Essa é o fator de entretenimento a ser encontrado em “Izo”: deitar o filme no divã e analisá-lo, suas simbologias, seus significados. A lógica, no filme de Miike, foi afugentada pela janela; é a conexão de idéias e de possíveis sentidos (embora pouca coisa seja ambígua de fato) que segura nossa atenção e, nesse quesito, o filme é altamente participativo com a platéia. E mesmo quem não está muito afim de sair para brincar, pode se divertir com o delicioso fio subconsciente da narrativa, onde o personagem sai de um frame de 1865 e cai no presente (ou futuro, se você interpretar dessa forma), só para de lá, encontrar uma passagem para o além e parar na Guerra de Onin. Um momento clássico de sonho se encontra quando Izo mergulha num lago, afunda e acaba saindo pela superfície de outro lago, no lado oposto do mundo, caindo diretamente num casamento, filmado de cabeça para baixo. Tanto esse despojamento quanto a quantidade de sangue cenográfico derramado nos remetem a Alejandro Jodorowsky e seu faroeste cult “El Topo”.

A higienização da arte com o intuito de se ganhar mais lucro, uma vez que mais branda a censura, maior o público a ser atingido, já sacrificou muita gente bamba e, sendo o diretor que é, Miike é uma das vítimas mais óbvias. É na arte que a violência humana pode ser melhor “desabafada” – se alguém é influenciado por aquilo que vê, a culpa não seria da imbecilidade de quem viu? (ao contrário do que a cultura litigiosa quer nos convencer?) – e agora querem destruir o parquinho onde ela podia dar suas corridinhas. Somando seu protesto a sua descontração com a unidade narrativa, Miike resolve exorcizar muitos de seus dissabores, botando o samurai para executar yuppies, criancinhas fofas, esses pobres coitados dos espectadores incautos, políticos (MUITOS políticos – os vilões, aliás, só se preocupam com Izo pela má influência que ele causaria em seus “financiadores”), além de uma infinda declaração de truísmos por quase todos os personagens, o que é imediatamente associável com os últimos filmes de Godard (o que já é outra discussão). A crítica a auto-indulgência, ao cinismo das gerações atuais e especialmente ao “politicamente correto” encontra-se altamente explícita na cena da escola, onde Miike põe crianças de 8 anos dizendo coisas como: “Amor é uma palavra; uma palavra não é necessariamente acompanhada com a natureza fundamental de seu significado”, e meu preferido “Nação é um delírio maléfico só existente nas mentes humanas; uma noção imaginária de falsidade que existe apenas para controlar e governar pessoas que instintivamente se aglomeram em bandos.” Nada sutil, mas nossa época hipócrita não consegue mais arcar com lá muita sutileza. Se o cerne da obra mantém-se aberto à interpretação, o mesmo não se pode dizer às posições pessoais do diretor.

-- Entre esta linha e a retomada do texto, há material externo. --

Below is a small trained network, with its code and all its weights. Each question gives an input and a class and asks what happens when units are switched off, that is, made to give their printed mean instead of their output.

import numpy as np


def w(rows, s, z=0):
    codes = np.array(rows[::2]) - 128.0
    scale = np.full(codes.shape[1], s)
    scale[-1] = z or s
    return codes * scale


def f(y):
    return y / 2 * (1 + np.tanh(0.7978845608 * (y + 0.044715 * y**3)))


def log_softmax(a):
    a = a - a.max(-1, keepdims=True)
    return a - np.log(np.exp(a).sum(-1, keepdims=True))


def net(x, mask):
    res = np.array(x, float).reshape(1, 4) / 4 @ E
    y = f(res @ A[0][:, :-1].T + A[0][:, -1])
    res = res + np.where(mask, y, B[0][:, -1]) @ B[0][:, :-1]
    return log_softmax(res[-1] @ U[:, :-1].T + U[:, -1])


A, B = {}, {}
E = w([
[118,131,126,144,129],'x0',
[110,85,45,95,249],'x1',
[61,100,72,94,57],'x2',
[57,135,222,87,168],'x3',
],0.012)
A[0] = w([
[40,108,66,131,86,26],'n1',
[51,78,101,103,54,68],'n2',
[232,207,157,180,240,23],'n3',
[151,82,94,125,99,124],'n4',
[166,183,162,171,169,73],'n5',
[52,146,162,62,164,223],'n6',
[43,43,104,25,44,90],'n7',
[99,119,184,168,48,199],'n8',
[181,106,191,194,197,19],'n9',
[197,157,160,116,207,10],'n10',
[172,158,78,203,138,90],'n11',
[114,6,46,88,178,253],'n12',
[26,104,228,89,174,142],'n13',
[32,120,111,44,82,47],'n14',
[68,49,97,175,222,202],'n15',
[133,49,84,120,254,216],'n16',
[49,188,170,117,184,119],'n17',
[22,111,171,61,139,126],'n18',
[164,189,190,98,24,177],'n19',
[101,96,99,152,184,158],'n20',
[162,138,42,164,96,155],'n21',
[23,145,50,113,82,55],'n22',
[161,192,213,138,214,38],'n23',
[59,97,192,64,127,131],'n24',
[200,74,54,154,88,164],'n25',
[143,216,172,191,94,209],'n26',
[180,165,59,97,93,177],'n27',
[118,74,118,112,215,181],'n28',
[67,35,240,123,145,164],'n29',
[54,123,42,121,172,172],'n30',
[180,128,62,167,102,110],'n31',
[104,188,168,152,30,188],'n32',
[26,191,168,114,180,120],'n33',
[141,119,145,71,132,180],'n34',
[137,130,103,82,165,158],'n35',
[98,114,96,141,180,180],'n36',
[157,118,209,213,120,159],'n37',
[203,122,66,160,110,186],'n38',
[170,163,185,143,63,200],'n39',
],0.0093,0.0013)
B[0] = w([
[182,193,74,144,182,186],'n1',
[255,204,60,63,188,194],'n2',
[202,196,114,152,123,221],'n3',
[109,186,155,200,108,154],'n4',
[184,162,123,100,189,170],'n5',
[98,116,115,187,96,201],'n6',
[192,245,98,119,197,224],'n7',
[139,47,51,39,132,206],'n8',
[233,174,136,131,187,184],'n9',
[168,164,99,121,159,179],'n10',
[91,180,199,173,51,174],'n11',
[89,104,115,124,131,246],'n12',
[77,97,174,186,102,229],'n13',
[188,194,165,135,160,197],'n14',
[119,55,81,63,148,220],'n15',
[94,75,96,113,119,249],'n16',
[98,152,177,159,52,188],'n17',
[106,158,185,153,114,209],'n18',
[76,25,71,117,137,234],'n19',
[151,67,94,104,126,176],'n20',
[67,140,193,167,54,192],'n21',
[193,241,135,143,168,198],'n22',
[171,210,150,124,133,203],'n23',
[93,98,203,231,84,195],'n24',
[61,141,201,146,67,202],'n25',
[116,73,64,78,135,207],'n26',
[92,136,205,203,59,175],'n27',
[131,66,76,91,142,204],'n28',
[102,125,160,157,57,202],'n29',
[144,97,152,96,155,211],'n30',
[102,126,168,198,69,184],'n31',
[151,69,71,73,130,224],'n32',
[87,153,166,180,93,197],'n33',
[103,133,143,131,91,139],'n34',
[117,74,116,88,115,161],'n35',
[122,64,82,37,156,174],'n36',
[171,112,94,79,172,193],'n37',
[38,129,184,193,76,193],'n38',
[77,69,49,78,140,211],'n39',
],0.0063,0.011)
U = w([
[112,8,53,62,133,251],'0',
[78,110,183,198,96,136],'1',
[212,189,93,113,161,2],'2',
],0.015,0.00091)

Each question gives the input, the list of numbers given to net, and the class t.
The units are the neurons (one row each of A and B). Each row of codes is followed by its name. A weight is (code - 128) times the scale printed after its matrix; where a second scale follows, it is the last column's (A, B and U).
mask holds one flag per neuron, in row order. A switched-off neuron (its flag False) gives its mean, the last column of its row in B, instead of its output. The means were averaged over made-up inputs and are rounded, as every weight is.
A unit's drop is (log p(t) with every unit on - log p(t) with that unit switched off) / (log p(t) with every unit on - log p(t) with every unit switched off).
The circuit of an input: a set's keep is (log p(t) with only the set's units on - log p(t) with every unit switched off) / (log p(t) with every unit on - log p(t) with every unit switched off). Starting from the 12 units with the biggest drops (on a tie, the unit counted first), units are removed one at a time, each time the one whose removal leaves the highest keep (on an exact tie, the one counted first), for as long as the keep stays at least 0.8.
units of the circuit, in order: the units of the circuit, biggest drop first
k most important neurons: the k neurons with the biggest drops, biggest first
drop of u: that unit's drop, to one decimal
input [-6,-2,8,-8], class 1: 2 most important neurons : n25; n21
input [3,-8,4,7], class 0: units of the circuit, in order : n8
input [2,0,5,4], class 2: units of the circuit, in order : n7; n14
input [7,-7,-7,0], class 0: units of the circuit, in order : n39; n26
input [-7,-3,8,-8], class 1: 4 most important neurons : n25; n21; n27; n38
input [8,2,-3,2], class 2: 3 most important neurons : n19; n39; n8
input [3,-6,4,6], class 0: 4 most important neurons : n8; n32; n19; n39
input [1,-3,-6,5], class 2: 2 most important neurons : n9; n23
input [-3,7,8,6], class 2: 3 most important neurons : n7; n22; n14
input [-1,3,4,-3], class 2: 2 most important neurons : n19; n22
input [-4,-7,8,6], class 2: drop of n22 : 0.3
input [-6,7,-2,-8], class 1: drop of n21 : 0.2
input [-2,-8,8,8], class 0: drop of n39 : 0.4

O filme tem sua faceta política facilmente reconhecível, uma vez que cada vez que a violência contra Izo acaba gerando ainda mais violência vinda de Izo (e não é necessário nenhum gênio para traduzir isso para os nossos tempos e situação mundial), um ciclo infinito de guerra (Miike inclusive põe o personagem correndo pelas curvas de um símbolo gigante de infinito, como se ilustrando no quadro-negro para aquele aluno que não entende de maneira nenhuma o problema), mas sinto que o incômodo do filme é principalmente existencialista. O que o filme tem de Nietzche e o lado negativo do existencialismo não é brincadeira. Talvez Miike seja um psicopata em potencial, mas auto-diagnosticado, encontrou no cinema onde trabalhar essa sua faceta socialmente inaceitável, mas artisticamente louvável. Talvez ele tema pelo futuro de todos quando a violência cênica for eliminada. Tudo o que Izo quer é reconhecimento divino, assim como todos que reconhecem Izo sabem que a solução é simplesmente não ficar no caminho dele.

É claro que o filme é para poucos, que é necessário um bocado de sais minerais para a sessão de mais de duas horas de um filme, no mínimo, experimental. Mas só um pouquinho de disposição e boa vontade (além de uma porção de cautela) servem de chave para a descoberta de um filme, sinceramente, foda até dar coice. É uma das obras mais reflexivas, inconformadas e puramente bizarras já produzidas no cinema, vão demorar décadas até que “Izo” seja descoberto e analisado como merece. Takashi Miike entra na idade adulta. Longa vida a Takashi Miike.

(coisa esquisita, acabei de perceber que esqueci como o filme termina)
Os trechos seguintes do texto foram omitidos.